** RECORDS FOR THE TASK **
****

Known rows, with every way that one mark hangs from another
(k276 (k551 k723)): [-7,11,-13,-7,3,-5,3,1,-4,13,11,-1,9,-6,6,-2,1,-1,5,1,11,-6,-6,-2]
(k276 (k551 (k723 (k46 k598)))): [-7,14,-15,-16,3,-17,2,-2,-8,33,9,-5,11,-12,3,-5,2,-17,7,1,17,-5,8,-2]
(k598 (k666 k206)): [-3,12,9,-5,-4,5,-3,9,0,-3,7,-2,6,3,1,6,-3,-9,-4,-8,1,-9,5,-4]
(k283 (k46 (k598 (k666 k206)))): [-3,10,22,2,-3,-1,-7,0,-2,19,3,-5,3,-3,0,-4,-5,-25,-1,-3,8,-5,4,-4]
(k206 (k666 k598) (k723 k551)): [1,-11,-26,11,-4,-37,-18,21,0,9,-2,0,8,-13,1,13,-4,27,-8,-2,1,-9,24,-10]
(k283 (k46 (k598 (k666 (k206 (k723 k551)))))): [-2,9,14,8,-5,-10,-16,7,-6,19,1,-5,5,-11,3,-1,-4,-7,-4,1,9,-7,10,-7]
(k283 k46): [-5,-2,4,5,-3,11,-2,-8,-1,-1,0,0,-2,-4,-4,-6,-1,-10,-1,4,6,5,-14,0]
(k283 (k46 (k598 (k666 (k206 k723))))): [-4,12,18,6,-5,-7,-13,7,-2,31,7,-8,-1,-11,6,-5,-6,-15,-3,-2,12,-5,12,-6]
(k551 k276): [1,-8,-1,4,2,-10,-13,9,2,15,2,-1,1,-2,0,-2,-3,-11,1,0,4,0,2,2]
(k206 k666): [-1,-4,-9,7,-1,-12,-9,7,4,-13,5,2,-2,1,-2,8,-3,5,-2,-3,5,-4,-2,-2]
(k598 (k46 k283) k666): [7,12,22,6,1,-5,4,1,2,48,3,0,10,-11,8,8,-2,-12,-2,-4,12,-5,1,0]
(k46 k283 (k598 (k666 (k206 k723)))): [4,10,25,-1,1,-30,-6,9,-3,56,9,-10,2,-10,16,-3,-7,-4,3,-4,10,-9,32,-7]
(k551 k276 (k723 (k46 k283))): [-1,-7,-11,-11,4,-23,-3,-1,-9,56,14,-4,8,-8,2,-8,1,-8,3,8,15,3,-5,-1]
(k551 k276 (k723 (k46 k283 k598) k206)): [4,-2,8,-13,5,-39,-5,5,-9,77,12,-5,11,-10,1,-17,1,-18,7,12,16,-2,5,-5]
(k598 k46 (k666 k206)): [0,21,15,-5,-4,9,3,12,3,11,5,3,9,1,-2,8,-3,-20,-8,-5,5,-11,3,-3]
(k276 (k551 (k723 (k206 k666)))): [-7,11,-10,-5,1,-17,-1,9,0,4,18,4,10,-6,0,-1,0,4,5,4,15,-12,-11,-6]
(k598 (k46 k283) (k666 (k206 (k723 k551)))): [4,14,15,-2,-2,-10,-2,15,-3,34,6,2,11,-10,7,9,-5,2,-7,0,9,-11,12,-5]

****

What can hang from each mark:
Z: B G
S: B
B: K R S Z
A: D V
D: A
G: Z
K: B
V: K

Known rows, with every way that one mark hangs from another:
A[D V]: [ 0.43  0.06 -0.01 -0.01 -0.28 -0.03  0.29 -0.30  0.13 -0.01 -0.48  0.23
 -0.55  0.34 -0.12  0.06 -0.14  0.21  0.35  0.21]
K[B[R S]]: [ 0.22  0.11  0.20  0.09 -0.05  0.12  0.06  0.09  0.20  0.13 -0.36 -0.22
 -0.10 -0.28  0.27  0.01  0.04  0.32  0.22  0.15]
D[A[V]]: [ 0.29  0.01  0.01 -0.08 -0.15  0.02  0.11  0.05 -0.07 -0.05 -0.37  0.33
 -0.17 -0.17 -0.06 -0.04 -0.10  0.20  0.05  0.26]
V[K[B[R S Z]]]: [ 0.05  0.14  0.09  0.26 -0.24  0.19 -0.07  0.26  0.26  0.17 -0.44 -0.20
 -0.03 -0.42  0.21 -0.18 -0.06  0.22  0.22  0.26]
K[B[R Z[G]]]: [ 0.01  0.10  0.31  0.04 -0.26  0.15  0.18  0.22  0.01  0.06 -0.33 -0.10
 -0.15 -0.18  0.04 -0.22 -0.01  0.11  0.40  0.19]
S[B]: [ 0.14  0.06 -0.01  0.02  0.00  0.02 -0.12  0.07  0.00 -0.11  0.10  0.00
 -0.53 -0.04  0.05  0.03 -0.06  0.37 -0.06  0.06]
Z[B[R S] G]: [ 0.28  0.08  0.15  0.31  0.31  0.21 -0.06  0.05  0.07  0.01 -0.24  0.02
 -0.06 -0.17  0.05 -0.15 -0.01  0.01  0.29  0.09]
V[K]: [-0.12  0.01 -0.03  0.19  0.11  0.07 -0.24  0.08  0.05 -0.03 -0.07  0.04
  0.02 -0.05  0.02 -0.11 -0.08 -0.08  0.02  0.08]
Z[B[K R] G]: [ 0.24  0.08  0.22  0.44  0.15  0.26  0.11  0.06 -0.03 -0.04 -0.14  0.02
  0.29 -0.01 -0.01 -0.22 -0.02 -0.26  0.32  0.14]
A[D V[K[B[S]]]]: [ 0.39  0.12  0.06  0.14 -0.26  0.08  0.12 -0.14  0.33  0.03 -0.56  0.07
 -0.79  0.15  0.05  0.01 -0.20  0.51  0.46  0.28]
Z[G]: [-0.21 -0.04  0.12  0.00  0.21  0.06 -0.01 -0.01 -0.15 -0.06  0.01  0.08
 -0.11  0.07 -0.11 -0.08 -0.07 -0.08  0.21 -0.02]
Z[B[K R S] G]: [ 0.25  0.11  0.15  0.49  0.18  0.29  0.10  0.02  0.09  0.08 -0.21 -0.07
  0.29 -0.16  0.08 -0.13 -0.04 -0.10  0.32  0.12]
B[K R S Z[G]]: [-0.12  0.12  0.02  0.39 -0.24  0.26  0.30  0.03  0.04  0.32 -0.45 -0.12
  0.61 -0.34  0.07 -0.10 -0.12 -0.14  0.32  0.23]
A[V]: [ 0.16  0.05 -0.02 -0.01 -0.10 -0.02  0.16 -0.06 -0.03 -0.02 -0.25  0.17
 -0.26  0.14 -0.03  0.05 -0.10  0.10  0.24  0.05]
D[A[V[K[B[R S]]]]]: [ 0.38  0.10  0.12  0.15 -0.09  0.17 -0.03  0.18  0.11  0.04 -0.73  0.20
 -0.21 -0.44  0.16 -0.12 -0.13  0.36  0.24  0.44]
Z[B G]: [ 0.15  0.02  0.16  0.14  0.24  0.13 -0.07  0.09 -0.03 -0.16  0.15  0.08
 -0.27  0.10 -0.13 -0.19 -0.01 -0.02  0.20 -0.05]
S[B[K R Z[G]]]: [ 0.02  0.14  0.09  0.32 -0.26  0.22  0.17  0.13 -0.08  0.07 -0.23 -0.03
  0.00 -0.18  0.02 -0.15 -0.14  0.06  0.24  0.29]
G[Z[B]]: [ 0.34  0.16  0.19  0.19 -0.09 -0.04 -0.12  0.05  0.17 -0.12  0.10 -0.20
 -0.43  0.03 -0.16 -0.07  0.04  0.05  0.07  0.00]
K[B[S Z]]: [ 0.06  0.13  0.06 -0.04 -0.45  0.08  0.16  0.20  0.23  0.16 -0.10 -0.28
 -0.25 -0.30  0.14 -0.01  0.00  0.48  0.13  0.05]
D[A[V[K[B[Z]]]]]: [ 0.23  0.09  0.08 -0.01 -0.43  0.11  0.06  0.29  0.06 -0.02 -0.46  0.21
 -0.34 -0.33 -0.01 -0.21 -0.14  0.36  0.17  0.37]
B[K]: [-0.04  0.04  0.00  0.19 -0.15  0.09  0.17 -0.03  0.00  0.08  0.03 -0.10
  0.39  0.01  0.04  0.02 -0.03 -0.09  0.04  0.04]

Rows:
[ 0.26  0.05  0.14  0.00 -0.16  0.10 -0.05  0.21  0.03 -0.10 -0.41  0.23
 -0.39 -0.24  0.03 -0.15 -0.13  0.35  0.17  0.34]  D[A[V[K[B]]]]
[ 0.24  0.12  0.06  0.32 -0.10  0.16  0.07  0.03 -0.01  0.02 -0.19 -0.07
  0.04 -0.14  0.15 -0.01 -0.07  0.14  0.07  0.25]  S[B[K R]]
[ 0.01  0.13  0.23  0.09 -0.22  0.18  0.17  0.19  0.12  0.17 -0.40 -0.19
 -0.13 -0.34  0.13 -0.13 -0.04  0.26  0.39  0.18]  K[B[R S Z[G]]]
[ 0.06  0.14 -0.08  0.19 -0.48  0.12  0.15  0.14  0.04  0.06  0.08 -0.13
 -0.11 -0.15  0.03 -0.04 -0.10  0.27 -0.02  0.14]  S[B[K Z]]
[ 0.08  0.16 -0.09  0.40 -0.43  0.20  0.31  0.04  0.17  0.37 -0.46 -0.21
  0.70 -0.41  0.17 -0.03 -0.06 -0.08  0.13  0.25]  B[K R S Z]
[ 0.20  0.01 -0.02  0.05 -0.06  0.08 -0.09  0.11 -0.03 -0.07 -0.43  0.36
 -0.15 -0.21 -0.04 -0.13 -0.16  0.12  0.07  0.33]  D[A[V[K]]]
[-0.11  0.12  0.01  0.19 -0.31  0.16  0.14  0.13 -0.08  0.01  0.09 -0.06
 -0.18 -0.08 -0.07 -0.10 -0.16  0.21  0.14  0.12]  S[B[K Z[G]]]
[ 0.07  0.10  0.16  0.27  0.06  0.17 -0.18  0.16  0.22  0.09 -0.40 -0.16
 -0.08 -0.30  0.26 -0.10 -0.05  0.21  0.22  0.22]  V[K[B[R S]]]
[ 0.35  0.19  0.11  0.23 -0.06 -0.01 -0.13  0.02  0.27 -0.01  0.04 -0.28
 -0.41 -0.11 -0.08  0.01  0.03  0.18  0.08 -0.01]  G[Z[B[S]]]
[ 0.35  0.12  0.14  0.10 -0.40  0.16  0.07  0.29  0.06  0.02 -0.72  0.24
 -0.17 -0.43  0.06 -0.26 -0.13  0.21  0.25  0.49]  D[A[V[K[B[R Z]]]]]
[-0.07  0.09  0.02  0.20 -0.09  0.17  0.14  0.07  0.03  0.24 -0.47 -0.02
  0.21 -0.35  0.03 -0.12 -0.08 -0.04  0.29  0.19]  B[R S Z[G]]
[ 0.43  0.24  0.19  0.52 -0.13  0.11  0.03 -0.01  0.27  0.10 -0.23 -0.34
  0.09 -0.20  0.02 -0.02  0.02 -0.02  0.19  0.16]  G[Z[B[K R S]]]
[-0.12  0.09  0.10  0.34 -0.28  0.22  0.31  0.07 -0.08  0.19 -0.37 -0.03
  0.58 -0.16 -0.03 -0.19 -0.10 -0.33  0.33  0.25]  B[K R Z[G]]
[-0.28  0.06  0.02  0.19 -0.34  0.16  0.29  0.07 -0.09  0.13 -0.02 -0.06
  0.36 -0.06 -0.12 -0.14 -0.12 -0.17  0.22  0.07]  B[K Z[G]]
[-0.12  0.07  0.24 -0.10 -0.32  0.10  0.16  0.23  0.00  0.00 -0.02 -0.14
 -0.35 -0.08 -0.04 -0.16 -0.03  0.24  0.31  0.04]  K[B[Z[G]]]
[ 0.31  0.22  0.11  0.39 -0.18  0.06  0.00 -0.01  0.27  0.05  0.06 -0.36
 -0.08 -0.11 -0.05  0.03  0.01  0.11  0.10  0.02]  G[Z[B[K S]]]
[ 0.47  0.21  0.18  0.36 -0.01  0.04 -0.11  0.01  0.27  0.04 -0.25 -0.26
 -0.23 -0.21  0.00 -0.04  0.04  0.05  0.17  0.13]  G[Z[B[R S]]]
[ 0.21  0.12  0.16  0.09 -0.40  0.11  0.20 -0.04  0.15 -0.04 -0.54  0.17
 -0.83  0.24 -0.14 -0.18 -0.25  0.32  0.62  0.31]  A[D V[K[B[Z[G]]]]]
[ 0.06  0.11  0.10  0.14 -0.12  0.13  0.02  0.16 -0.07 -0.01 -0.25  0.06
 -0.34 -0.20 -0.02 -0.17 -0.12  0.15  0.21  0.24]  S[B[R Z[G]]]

****

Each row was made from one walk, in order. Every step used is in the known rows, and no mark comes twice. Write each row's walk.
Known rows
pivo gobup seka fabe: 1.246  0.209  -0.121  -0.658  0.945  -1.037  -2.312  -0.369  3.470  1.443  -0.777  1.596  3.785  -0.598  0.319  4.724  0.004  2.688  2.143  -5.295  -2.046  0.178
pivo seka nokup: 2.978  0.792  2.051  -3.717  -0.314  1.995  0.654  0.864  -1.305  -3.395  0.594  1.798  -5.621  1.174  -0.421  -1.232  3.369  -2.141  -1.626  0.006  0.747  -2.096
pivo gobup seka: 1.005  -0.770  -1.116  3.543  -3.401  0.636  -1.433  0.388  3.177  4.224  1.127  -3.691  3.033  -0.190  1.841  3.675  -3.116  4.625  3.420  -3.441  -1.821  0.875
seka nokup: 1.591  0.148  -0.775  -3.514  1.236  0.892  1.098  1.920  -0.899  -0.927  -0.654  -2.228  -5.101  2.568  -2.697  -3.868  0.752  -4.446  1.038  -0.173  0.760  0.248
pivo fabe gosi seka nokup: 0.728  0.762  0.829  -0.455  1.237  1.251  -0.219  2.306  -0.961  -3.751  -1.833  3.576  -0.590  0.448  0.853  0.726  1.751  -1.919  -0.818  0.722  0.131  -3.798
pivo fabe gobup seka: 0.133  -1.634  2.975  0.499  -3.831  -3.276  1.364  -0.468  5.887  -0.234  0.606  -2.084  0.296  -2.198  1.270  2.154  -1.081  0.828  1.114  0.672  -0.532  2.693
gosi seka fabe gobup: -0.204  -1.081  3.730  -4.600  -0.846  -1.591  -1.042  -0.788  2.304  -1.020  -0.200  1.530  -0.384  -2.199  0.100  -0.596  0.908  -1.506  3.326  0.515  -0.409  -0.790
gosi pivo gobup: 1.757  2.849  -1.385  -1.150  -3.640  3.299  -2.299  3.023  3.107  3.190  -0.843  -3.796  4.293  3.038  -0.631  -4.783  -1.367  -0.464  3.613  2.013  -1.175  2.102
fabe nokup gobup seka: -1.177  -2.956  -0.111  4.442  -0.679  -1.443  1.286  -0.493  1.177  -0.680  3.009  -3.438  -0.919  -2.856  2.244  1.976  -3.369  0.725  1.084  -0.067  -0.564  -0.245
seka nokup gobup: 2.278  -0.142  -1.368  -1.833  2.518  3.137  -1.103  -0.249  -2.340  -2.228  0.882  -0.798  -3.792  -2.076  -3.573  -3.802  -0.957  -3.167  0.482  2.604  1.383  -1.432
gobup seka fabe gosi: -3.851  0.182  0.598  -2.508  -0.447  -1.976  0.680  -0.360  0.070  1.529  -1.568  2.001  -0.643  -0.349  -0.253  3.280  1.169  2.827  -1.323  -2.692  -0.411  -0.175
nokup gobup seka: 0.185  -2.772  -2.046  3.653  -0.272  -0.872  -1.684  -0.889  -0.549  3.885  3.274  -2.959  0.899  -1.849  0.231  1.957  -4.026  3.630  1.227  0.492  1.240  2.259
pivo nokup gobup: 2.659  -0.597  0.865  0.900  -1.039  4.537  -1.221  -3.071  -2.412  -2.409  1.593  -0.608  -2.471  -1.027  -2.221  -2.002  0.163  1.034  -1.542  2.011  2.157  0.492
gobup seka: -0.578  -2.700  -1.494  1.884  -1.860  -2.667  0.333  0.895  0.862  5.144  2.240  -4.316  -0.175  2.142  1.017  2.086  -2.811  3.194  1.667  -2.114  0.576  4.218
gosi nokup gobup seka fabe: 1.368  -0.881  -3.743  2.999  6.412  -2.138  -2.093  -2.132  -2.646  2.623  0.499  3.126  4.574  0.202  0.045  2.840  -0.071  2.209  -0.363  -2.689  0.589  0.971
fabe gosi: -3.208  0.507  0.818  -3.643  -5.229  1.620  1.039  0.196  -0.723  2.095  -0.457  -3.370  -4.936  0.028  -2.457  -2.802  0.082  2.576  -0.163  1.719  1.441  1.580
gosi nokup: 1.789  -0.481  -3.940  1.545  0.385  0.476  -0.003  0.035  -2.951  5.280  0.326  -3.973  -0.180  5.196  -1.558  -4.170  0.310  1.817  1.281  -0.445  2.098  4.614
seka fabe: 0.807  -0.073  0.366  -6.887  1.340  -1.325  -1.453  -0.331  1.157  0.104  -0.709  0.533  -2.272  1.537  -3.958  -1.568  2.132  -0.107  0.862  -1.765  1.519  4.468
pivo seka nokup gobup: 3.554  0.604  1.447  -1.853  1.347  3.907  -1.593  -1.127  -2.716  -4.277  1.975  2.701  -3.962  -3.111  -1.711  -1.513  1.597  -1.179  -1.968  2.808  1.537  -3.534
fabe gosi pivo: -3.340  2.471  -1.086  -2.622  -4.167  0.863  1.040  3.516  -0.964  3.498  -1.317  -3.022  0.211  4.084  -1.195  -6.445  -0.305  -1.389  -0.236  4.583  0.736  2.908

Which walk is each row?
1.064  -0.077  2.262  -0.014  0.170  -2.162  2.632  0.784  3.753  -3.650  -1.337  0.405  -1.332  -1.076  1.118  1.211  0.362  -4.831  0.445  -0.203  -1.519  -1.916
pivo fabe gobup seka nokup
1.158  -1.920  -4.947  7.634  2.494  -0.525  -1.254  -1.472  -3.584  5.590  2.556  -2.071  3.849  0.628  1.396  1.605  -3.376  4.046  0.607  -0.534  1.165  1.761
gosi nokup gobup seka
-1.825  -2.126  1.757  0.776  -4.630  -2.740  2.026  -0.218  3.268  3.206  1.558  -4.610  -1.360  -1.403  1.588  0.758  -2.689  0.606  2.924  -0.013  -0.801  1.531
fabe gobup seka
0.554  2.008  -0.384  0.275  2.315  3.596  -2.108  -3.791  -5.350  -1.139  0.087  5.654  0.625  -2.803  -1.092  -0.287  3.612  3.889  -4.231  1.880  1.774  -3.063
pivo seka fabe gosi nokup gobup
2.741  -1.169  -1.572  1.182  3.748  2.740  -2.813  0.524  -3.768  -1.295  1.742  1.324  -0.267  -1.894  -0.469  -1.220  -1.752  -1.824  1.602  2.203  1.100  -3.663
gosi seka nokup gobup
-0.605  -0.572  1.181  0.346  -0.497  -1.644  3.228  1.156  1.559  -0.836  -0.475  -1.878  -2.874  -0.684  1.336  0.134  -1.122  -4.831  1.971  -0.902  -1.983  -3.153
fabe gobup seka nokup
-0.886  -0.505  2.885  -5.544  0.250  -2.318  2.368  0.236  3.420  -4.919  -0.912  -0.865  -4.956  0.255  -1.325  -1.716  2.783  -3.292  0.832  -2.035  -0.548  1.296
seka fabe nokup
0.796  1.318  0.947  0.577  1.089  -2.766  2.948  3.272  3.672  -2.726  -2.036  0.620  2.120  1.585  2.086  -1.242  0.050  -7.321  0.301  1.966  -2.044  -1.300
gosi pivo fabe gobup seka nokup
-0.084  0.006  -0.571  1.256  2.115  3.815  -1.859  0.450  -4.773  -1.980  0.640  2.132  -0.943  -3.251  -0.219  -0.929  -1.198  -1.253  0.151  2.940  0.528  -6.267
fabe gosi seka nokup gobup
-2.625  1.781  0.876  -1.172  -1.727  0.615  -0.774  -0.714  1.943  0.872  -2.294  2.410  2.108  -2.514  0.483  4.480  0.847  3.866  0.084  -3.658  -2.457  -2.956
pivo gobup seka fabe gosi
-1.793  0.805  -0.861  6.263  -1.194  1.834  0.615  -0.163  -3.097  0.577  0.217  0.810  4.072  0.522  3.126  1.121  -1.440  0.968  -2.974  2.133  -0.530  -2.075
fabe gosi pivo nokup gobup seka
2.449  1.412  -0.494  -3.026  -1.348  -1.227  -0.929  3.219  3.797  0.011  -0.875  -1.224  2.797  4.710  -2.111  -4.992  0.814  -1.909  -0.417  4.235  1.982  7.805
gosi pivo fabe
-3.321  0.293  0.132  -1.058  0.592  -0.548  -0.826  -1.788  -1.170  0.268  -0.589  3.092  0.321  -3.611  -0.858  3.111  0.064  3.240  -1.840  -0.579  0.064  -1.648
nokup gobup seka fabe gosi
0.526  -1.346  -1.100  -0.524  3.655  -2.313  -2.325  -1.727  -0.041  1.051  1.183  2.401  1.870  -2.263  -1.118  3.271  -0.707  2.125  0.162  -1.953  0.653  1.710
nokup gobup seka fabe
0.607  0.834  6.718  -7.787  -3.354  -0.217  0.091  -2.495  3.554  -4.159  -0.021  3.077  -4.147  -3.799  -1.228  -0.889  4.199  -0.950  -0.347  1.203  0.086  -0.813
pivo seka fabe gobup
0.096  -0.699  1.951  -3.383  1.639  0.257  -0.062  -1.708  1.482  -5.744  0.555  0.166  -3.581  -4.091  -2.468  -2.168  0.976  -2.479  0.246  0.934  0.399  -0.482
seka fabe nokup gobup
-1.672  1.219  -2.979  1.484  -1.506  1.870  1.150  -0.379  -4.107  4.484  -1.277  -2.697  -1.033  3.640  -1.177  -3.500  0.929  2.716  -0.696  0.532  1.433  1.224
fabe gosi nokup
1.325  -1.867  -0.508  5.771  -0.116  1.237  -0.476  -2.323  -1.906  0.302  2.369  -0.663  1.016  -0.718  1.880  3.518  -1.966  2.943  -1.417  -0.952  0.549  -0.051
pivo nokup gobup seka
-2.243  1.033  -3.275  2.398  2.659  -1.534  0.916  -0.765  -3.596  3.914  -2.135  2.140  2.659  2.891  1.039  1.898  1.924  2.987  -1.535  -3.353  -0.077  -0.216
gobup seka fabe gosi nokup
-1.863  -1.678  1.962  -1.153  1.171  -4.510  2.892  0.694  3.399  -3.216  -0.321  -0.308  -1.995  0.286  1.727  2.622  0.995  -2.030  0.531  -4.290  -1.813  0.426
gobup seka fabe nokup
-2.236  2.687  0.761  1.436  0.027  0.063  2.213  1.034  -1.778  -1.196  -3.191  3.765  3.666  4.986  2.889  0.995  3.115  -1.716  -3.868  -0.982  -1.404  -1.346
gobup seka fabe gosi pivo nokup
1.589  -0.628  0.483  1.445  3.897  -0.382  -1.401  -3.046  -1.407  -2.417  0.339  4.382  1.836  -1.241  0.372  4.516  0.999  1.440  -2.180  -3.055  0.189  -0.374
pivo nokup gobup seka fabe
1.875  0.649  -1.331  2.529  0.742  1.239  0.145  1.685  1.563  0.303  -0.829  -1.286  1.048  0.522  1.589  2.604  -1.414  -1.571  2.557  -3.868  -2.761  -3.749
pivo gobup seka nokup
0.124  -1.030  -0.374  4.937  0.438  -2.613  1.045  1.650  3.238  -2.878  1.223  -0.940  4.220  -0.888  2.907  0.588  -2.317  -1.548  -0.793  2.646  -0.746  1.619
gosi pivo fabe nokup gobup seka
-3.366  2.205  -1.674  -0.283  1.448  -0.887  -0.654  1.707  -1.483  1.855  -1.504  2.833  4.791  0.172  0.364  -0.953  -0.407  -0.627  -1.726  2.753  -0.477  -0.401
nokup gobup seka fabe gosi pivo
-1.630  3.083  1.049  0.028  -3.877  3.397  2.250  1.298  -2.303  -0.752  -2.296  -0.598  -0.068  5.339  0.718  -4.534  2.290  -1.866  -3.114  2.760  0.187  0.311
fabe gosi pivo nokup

****

** EXERCISE BRIEF **
In the entries above, the lines between the one holding "pivo gobup seka nokup" and the one holding "gosi pivo fabe nokup gobup seka", inclusive, are to be printed exactly as written, and those alone.

** REPLY TO THE EXERCISE **
pivo gobup seka nokup
0.124  -1.030  -0.374  4.937  0.438  -2.613  1.045  1.650  3.238  -2.878  1.223  -0.940  4.220  -0.888  2.907  0.588  -2.317  -1.548  -0.793  2.646  -0.746  1.619
gosi pivo fabe nokup gobup seka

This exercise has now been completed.